Leucocoprinus dunensis

Scientific classification
- Domain: Eukaryota
- Kingdom: Fungi
- Division: Basidiomycota
- Class: Agaricomycetes
- Order: Agaricales
- Family: Agaricaceae
- Genus: Leucocoprinus
- Species: L. dunensis
- Binomial name: Leucocoprinus dunensis S. Urrea-Valencia, A. Rodrigues & R.J. Bizarria (2023)

= Leucocoprinus dunensis =

- Authority: S. Urrea-Valencia, A. Rodrigues & R.J. Bizarria (2023)

Species of fungus

Leucocoprinus dunensis is a species of mushroom-producing fungus in the family Agaricaceae.

== Taxonomy ==
It was described in 2023 by the mycologists Salomé Urrea‑Valencia, Rodolfo Bizarria Júnior, Pepijn W. Kooij, Quimi Vidaurre Montoya and Andre Rodrigues who conducted a study on fungal species cultivated by lower attine ants which described the new species Leucocoprinus dunensis and L. attinorum.

== Description ==
Leucocoprinus dunensis is a fungus cultivated by Mycetophylax morschi ants.

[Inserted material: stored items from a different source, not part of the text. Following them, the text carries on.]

Below is a small trained network, with its code and all its weights. Each question gives an input and a class and asks what happens when units are switched off, that is, made to give their printed mean instead of their output.

import numpy as np


def w(rows, s, z=0):
    codes = np.array(rows[::2]) - 128.0
    scale = np.full(codes.shape[1], s)
    scale[-1] = z or s
    return codes * scale


def norm(h):
    return h / np.sqrt((h * h).mean(-1, keepdims=True) + 1e-5)


def f(y):
    return y / 2 * (1 + np.tanh(0.7978845608 * (y + 0.044715 * y**3)))


def log_softmax(a):
    a = a - a.max(-1, keepdims=True)
    return a - np.log(np.exp(a).sum(-1, keepdims=True))


def net(x, mask):
    res = np.array(x, float).reshape(1, 8) / 4 @ E
    u = 0
    for l in range(2):
        y = f(norm(res) @ A[l][:, :-1].T + A[l][:, -1])
        res = res + np.where(mask[u : u + 13], y, B[l][:, -1]) @ B[l][:, :-1]
        u += 13
    return log_softmax(norm(res)[-1] @ U[:, :-1].T + U[:, -1])


A, B = {}, {}
E = w([
[250,217,253,217,146,81,101],'x0',
[117,132,149,120,104,131,129],'x1',
[121,131,142,122,111,131,127],'x2',
[190,229,45,70,49,95,213],'x3',
[111,133,131,136,128,88,120],'x4',
[127,127,121,135,136,118,128],'x5',
[61,212,160,110,203,162,156],'x6',
[129,126,128,128,126,132,130],'x7',
],0.0066)
A[0] = w([
[71,202,135,119,225,146,155,56],'L0N1',
[68,199,161,135,173,180,153,30],'L0N2',
[219,20,109,111,75,126,100,34],'L0N3',
[118,198,105,100,102,127,158,24],'L0N4',
[33,125,121,91,117,158,167,73],'L0N5',
[41,216,143,120,180,172,125,20],'L0N6',
[157,79,94,81,147,129,124,4],'L0N7',
[137,144,107,151,148,113,110,98],'L0N8',
[6,69,67,126,112,158,82,82],'L0N9',
[179,11,138,170,45,88,123,56],'L0N10',
[147,147,206,214,82,111,149,115],'L0N11',
[125,93,211,166,178,159,59,119],'L0N12',
[76,63,159,84,174,171,2,90],'L0N13',
],0.0082,0.0032)
B[0] = w([
[157,87,179,49,94,76,57,191],'L0N1',
[186,42,144,21,193,102,47,175],'L0N2',
[103,121,150,60,179,50,66,198],'L0N3',
[134,93,147,151,156,98,174,163],'L0N4',
[82,164,114,122,121,113,80,195],'L0N5',
[159,81,140,48,146,60,86,185],'L0N6',
[125,137,142,112,91,129,100,127],'L0N7',
[132,119,155,119,119,162,125,123],'L0N8',
[138,204,113,169,125,193,91,254],'L0N9',
[181,72,132,2,190,106,78,213],'L0N10',
[142,148,102,130,146,171,96,213],'L0N11',
[155,111,165,183,76,111,164,253],'L0N12',
[123,90,133,159,90,80,237,250],'L0N13',
],0.0085,0.0054)
A[1] = w([
[124,115,168,43,127,158,133,73],'L1N1',
[31,138,23,102,51,158,85,35],'L1N2',
[179,189,69,27,90,79,254,44],'L1N3',
[250,72,171,168,168,149,109,75],'L1N4',
[70,54,180,178,178,140,78,153],'L1N5',
[63,91,110,157,155,75,93,224],'L1N6',
[73,188,101,127,102,156,40,5],'L1N7',
[170,130,169,112,88,84,62,105],'L1N8',
[150,131,206,135,96,47,121,172],'L1N9',
[159,14,70,61,104,113,123,128],'L1N10',
[213,228,187,179,129,197,46,126],'L1N11',
[99,181,153,147,130,193,207,153],'L1N12',
[154,229,100,68,92,97,180,89],'L1N13',
],0.0073,0.0025)
B[1] = w([
[160,128,94,148,195,113,66,163],'L1N1',
[164,236,66,214,228,200,77,239],'L1N2',
[155,2,247,154,73,128,209,233],'L1N3',
[61,196,92,108,129,189,171,249],'L1N4',
[208,98,113,97,81,132,208,208],'L1N5',
[237,220,153,143,92,85,187,190],'L1N6',
[133,183,121,195,104,145,159,149],'L1N7',
[43,161,69,74,180,124,125,222],'L1N8',
[66,152,16,123,98,141,142,255],'L1N9',
[72,216,196,139,152,158,78,250],'L1N10',
[33,181,3,147,149,209,53,220],'L1N11',
[146,108,199,97,176,6,25,152],'L1N12',
[90,36,200,198,119,107,133,209],'L1N13',
],0.0062,0.0046)
U = w([
[107,228,58,175,147,189,125,220],'0',
[164,106,167,7,163,64,79,159],'1',
[135,62,198,185,65,117,254,2],'2',
],0.017,0.00038)

Each question gives the input, the list of numbers given to net, and the class t.
The units are the neurons (one row each of A and B). Each row of codes is followed by its name. A weight is (code - 128) times the scale printed after its matrix; where a second scale follows, it is the last column's (A, B and U).
mask holds one flag per neuron, layer by layer. A switched-off neuron (its flag False) gives its mean, the last column of its row in B, instead of its output. The means were averaged over made-up inputs and are rounded, as every weight is.
A unit's drop is (log p(t) with every unit on - log p(t) with that unit switched off) / (log p(t) with every unit on - log p(t) with every unit switched off).
The circuit of an input: a set's keep is (log p(t) with only the set's units on - log p(t) with every unit switched off) / (log p(t) with every unit on - log p(t) with every unit switched off). Starting from the 12 units with the biggest drops (on a tie, the unit counted first), units are removed one at a time, each time the one whose removal leaves the highest keep (on an exact tie, the one counted first), for as long as the keep stays at least 0.8.
circuit, biggest first: the units of the circuit, biggest drop first
most important unit: the unit with the biggest drop
top k neurons: the k neurons with the biggest drops, biggest first
top k neurons in layer l: the k neurons of layer l with the biggest drops, biggest first
drop of u: that unit's drop, to one decimal
input [-5,-4,-2,-1,7,6,6,1], class 1: circuit, biggest first => [L0N1]
input [1,6,-5,-5,-3,-6,-4,7], class 2: top 3 neurons => [L0N13; L0N12; L0N2]
input [4,1,3,5,2,-4,2,-6], class 2: top 2 neurons in layer 1 => [L1N3; L1N13]
input [5,-7,4,7,4,6,-5,-1], class 2: top 2 neurons => [L1N3; L0N9]
input [-4,-1,1,6,-7,-8,6,3], class 1: top 3 neurons => [L0N13; L0N12; L0N2]
input [-7,-5,-6,6,-2,3,8,7], class 1: top 2 neurons => [L0N6; L0N1]
input [4,-4,-3,-2,1,2,-4,1], class 0: top 3 neurons in layer 0 => [L0N2; L0N1; L0N6]
input [0,2,8,-8,7,8,-6,-3], class 2: top 2 neurons in layer 0 => [L0N13; L0N12]
input [6,8,-6,-7,-2,6,-6,1], class 2: top 2 neurons => [L0N12; L0N9]
input [7,-4,-6,-8,-8,8,-6,0], class 2: top 2 neurons in layer 1 => [L1N2; L1N5]
input [4,0,6,-5,7,-6,0,5], class 2: top 3 neurons => [L0N12; L0N9; L0N13]
input [7,5,3,1,1,8,-7,0], class 0: top 2 neurons in layer 1 => [L1N11; L1N4]
input [6,2,7,8,4,5,8,-1], class 1: drop of L0N3 => -0.1
input [-2,-2,2,2,-7,4,5,-1], class 1: drop of L1N11 => 0.0
input [-5,-8,6,7,-3,6,1,-7], class 2: most important unit => L1N3
input [-8,-7,8,-2,1,5,-6,5], class 0: drop of L0N9 => 0.1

Cap: 3.5-4cm wide, starting campanulate before expanding to applanate with age. The surface is covered with small light brown scales towards the margin with a solid brown centre disc. The margins are sometimes striated. Gills: Free with a collar, crowded and whitish with a fimbriate edge. Stem: 3-7cm long and 2-5mm thick without a significantly bulbous base. The surface is brownish orange and covered in fine fibrils. The ascendant stem ring is white and is located towards the top of the stem (superior). Spore print: Pale white. Spores: 7-8 (9) x 5-6 μm. Amygdaliform in side view and ellipsoidal in front view. Smooth, thick walled with an inconspicuous germ pore. Hyaline with no colour change in KOH. Congophilous, dextrinoid, metachromatic in cresyl blue. Basidia: 20-22 x 10 μm. Clavate, 2 to 4-spored, hyaline.

== Etymology ==
The specific epithet dunensis is named in reference to the dune ecosystem in which Mycetophylax morschi lives.

== Habitat and distribution ==
The species is cultivated by the fungus farming ant species Mycetophylax morschi, which is found in the sandy restinga forests of Brazil.